26 марта/8 апреля 1908 г.

ОТЪ ТОВАРИЩЕСТВА «ЗНАНІЕ».

Еще 15 ноября 1907 года Кнутъ Гамсунъ заключилъ съ т-вомъ «Знаніе» договоръ, по которому обязался: высылать «Знанію» свои новыя произведенія въ рукописи — съ такимъ разсчетомъ, чтобы «Знаніе» могло перевести и напечатать каждое изъ нихъ до обнародованія его внѣ Россіи. Кнутъ Гамсунъ предоставилъ товариществу «Знаніе» исключительное право переводить и издавать его новыя произведенія въ предѣлахъ Россіи. Товарищество будетъ помѣщать ихъ въ своихъ сборникахъ. Такимъ образомъ, Кнутъ Гамсунъ дѣлается постояннымъ сотрудникомъ сборниковъ «Знанія». Въ началѣ 1908 года онъ прислалъ въ рукописи романъ «Бенони», который и былъ напечатанъ одновременно на родинѣ автора и въ XXII сборникѣ «Знанія». Теперь же К. Гамсуномъ доставлено продолженіе «Бенони», новый романъ — «Роза».

I

Зимой 18** года я отправился на Лофотены съ рыбачьей шкуной изъ Олезунда. Переходъ взялъ около четырехъ недѣль; высадился я въ Скровенѣ и сталъ дожидаться оказіи, чтобы двинуться дальше. Къ Пасхѣ шло въ Салтенландъ на побывку нѣсколько лодокъ, и хотя онѣ не доставили бы меня, куда мнѣ собственно было нужно, я все-таки отправился съ ними. Дѣло-то въ томъ, что у меня былъ въ тѣхъ краяхъ знакомецъ и пріятель, Мункенъ Вендтъ, и мы съ нимъ уговорились когда-нибудь побродить вмѣстѣ. А было все это лѣтъ пятнадцать тому назадъ.
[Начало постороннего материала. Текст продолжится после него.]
Every row belongs to one group in each of 4 separate groupings. Each group adds its own fixed numbers to the row, and there is some noise. The rows also spread widely along 15 directions, which tell nothing about the answers.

Въ памятный день, въ среду 16 апрѣля, я прибылъ въ торговое мѣстечко Сирилундъ. Тутъ проживалъ коммерсантъ Маккъ, важный господинъ. Тутъ же проживалъ и добрѣйшій Бенони Гартвигсенъ; онъ былъ богачъ и помогалъ всѣмъ. Эти двое были равноправными хозяевами Сирилунда, всѣхъ судовъ и торговыхъ предпріятій мѣстечка.

— Хотите, ступайте къ Макку, хотите — къ Гартвигсену, — сказали мнѣ мои попутчики на лодкѣ.

Я пошелъ къ усадьбѣ Макка, осмотрѣлся и рѣшилъ пройти мимо, — ужъ слишкомъ важно, богато жилъ Маккъ.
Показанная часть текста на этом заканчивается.